1.2 Setup Dependencies

scRNA has several dependencies listed below. These dependencies can be installed by a sysadmin. All dependencies will be automatically loaded if running from Biowulf.

  • nextflow: "nextflow/23.04.1"
  • cellranger "cellranger:7.1.0"
  • R: "R/4.3"

Docker containers to run the pipeline are currently in development.

1.3 Login to the cluster

scRNA has been exclusively tested on Biowulf HPC. Log in to the cluster's head node and move into the pipeline location.

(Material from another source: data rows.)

In the data rows, 128 means zero.
Here are some points, each followed by its number:
[117 103 108 111 197 139 120 121 130 154 195 123 118  94 130 118 128 181
 119 117 106 107] 0
[112 103 112 115 104 179 122 216 166 186 131 116 110  72  99 130 123  92
 118 159 255 113] 1
[112 114 157 130 174 128 127 140 122 103 134 119 140 130 162  94 102 196
  99 114 105 135] 2
[116 179 203 171  99 133 229 131 121  89 109 118 143  71 104  96 124  69
  99 114 102 174] 3
[117 106 113 114 130 178 208 170 134 110  87 121 109  75 114 191 185  85
 146 176 225 109] 4
[115  95 122 149 151 119 118 120 127 101  98 124 108  89 140 120 120 117
 126 114 115 109] 5
[117  96 115 110 207 134 115 122 126 122 144 112 106 128 169 109 124 213
 106 116 110 102] 6
[122 105 121 152 158 112 113 114 124  97  91 137 178 255 134 119 115 188
 108 119 105 104] 7
[113 101 110 128 193 129 120 146 152 255 255 114 108  78 108 134 122 138
 120 113 114 108] 8
[207  94 111 102  93 117 111 118 126  96  91 121 111  74 104 122 125  90
 111 122 104 162] 9
[118 107 108 125 189 118 115 111 120 114 127 125 106 118 146 113 117 199
 104 118 106 112] 10
[112 122 147 184 133 118 116 120 124 116 130 114 107 116 157 119 124 213
 116 112 108 115] 11
[121 146 156 167  98 109 114 116 129  94  97 121 111  72 103 114 118  98
 107 117 107 138] 12
[115 105 112 106 121 171 115 112 124 105  87 118 112  72 105 120 116  88
 110 116 112 194] 13
[118 190 199 217  99 110 104 113 126  95 100 175 232 255 125 118 117 108
 143 117 111 108] 14
New points follow, each followed by the numbers of its five nearest points above, smallest number first.
[116 104 130 138 167 117 112 115 119 119 137 116 117  85 131 126 122 178
 107 116 104 116] 0 2 5 10 11
[116 224 139 126 101 108 115 118 125  90  91 196 255 240 123 122 128  85
 170 192 242 112] 4 5 7 12 14
[116 101 109 111 100 130 130 114 124 100  88 122 106  78 108 119 138  89
 108 124 160 110] 4 5 9 12 13
[119  99 114 131 187 119 119 119 122  97  99 122 141 255 158 117 120 170
 108 121 113 111] 2 6 7 10 11
[165 107 110 114  95 114 116 137 158 255 255 120 113  79 101 207 201  95
 229 153 123 118] 0 1 4 5 8
[118 154 183 212 110 113 116 121 123 102  93 125 117 204 166 123 116 172
 110 117 110 117] 2 5 7 11 14
[119 101 108 104 104 118 112 119 122 113 140 126 111  74 108 129 122 152
 111 125 114 107] 0 5 9 10 12
[209  96 107 110  97 116 113 118 120 150 178 118 112  77 106 218 135  93
 239 141 110 119] 0 5 9 12 13
[222 102 102 105  89 106 112 116 128  94  94 136 109 109 155 115 119  89
 164 206 245 111] 1 4 5 9 12
[118 114 135 166 146 112 122 115 127 107 112 121 107 119 159 122 122 215
 108 118 106 105] 2 5 6 10 11
[122 104 113 123 192 128 123 111 114  99 104 122 122 255 177 123 120 191
 112 110 113 109] 2 6 7 10 11
[111  99 118 113  98 117 118 115 120 103  93 129 107 163 164 118 126  91
 237 132 108 106] 5 9 11 12 13
[119 101 110 104  99 113 111 114 123 104 109 122 115  86 130 120 121  98
 158 120 102 106] 5 9 10 12 13
[114 240 151 130  92 109 120 115 122  97  84 145 206 255 126 113 123  86
 119 181 255 112] 2 5 7 12 14
[119 115 129 163 154 107 117 113 120 109 119 117 113 122 159 121 122 213
 107 121 110 109] 2 5 6 10 11
[118 241 196 182  95 112 114 124 118 131 158 118 113  80 127 117 114 207
 114 111 108 112] 2 5 10 11 12
[108 112 143 132 165 134 128 138 118  98 113 132 173 255 152  99  97 139
 107 108  97 127] 2 6 7 10 14
[115 130 105 106  99 118 132 206 164 160 116 125 106  73 104 199 132  86
 105 115 106 205] 1 5 9 12 13
[126 107 109 106 103 112 113 117 127 123 144 125 106  76 106 138 123 106
 135 115 108 112] 0 5 9 12 13
[126 104 101 104  92 118 116 115 121 140 168 113 117  79 110 154 126 115
 131 122 113 111] 0 5 9 12 13
[112 201 152 102  95 135 128 163 144 255 255 121 139  75 106 179 114  82
 158 118 105 128] 0 1 5 8 12
[119 255 180 162  99 118 116 122 121 111 129 126 115  85 132 114 120 206
 115 116 109 111] 2 5 10 11 12
[112 103 115 128 194 117 124 119 132 173 211 122 112  84 132 116 123 207
 110 116 106 108] 0 2 6 8 10
[112 122 145 137 157 135 130 150 135 255 255 120 139  75 115 104 107 138
 111 111 103 137] 0 2 6 8 10
[124 106 108 111 163 170 117 115 123 183 228 121 110 101 141 118 126 211
 111 120 109 108] 0 2 6 8 10
[114 109 137 172 143 124 115 113 123  96  89 134 164 255 152 116 114 116
 136 119 103 120] 2 5 7 11 14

# ssh into cluster's head node
ssh -Y $USER@biowulf.nih.gov

1.4 Load an interactive session

An interactive session should be started before performing any of the pipeline sub-commands, even if the pipeline is to be executed on the cluster.

# Grab an interactive node
sinteractive --mem=64g --cpus-per-task=16 --time=8:00:00 --gres=lscratch:128

1.5 Installing and setting up SINCLAIR

The ccbrpipeliner module on Biowulf also loads module dependencies, and should be loaded prior to running SINCLAIR:

module load ccbrpipeliner/8

Initialize the output directory for SINCLAIR. This will create a new directory and copy the necessary files to run the pipeline:

sinclair init --output /path/to/output/dir

From here, proceed to preparing the files and then running the pipeline.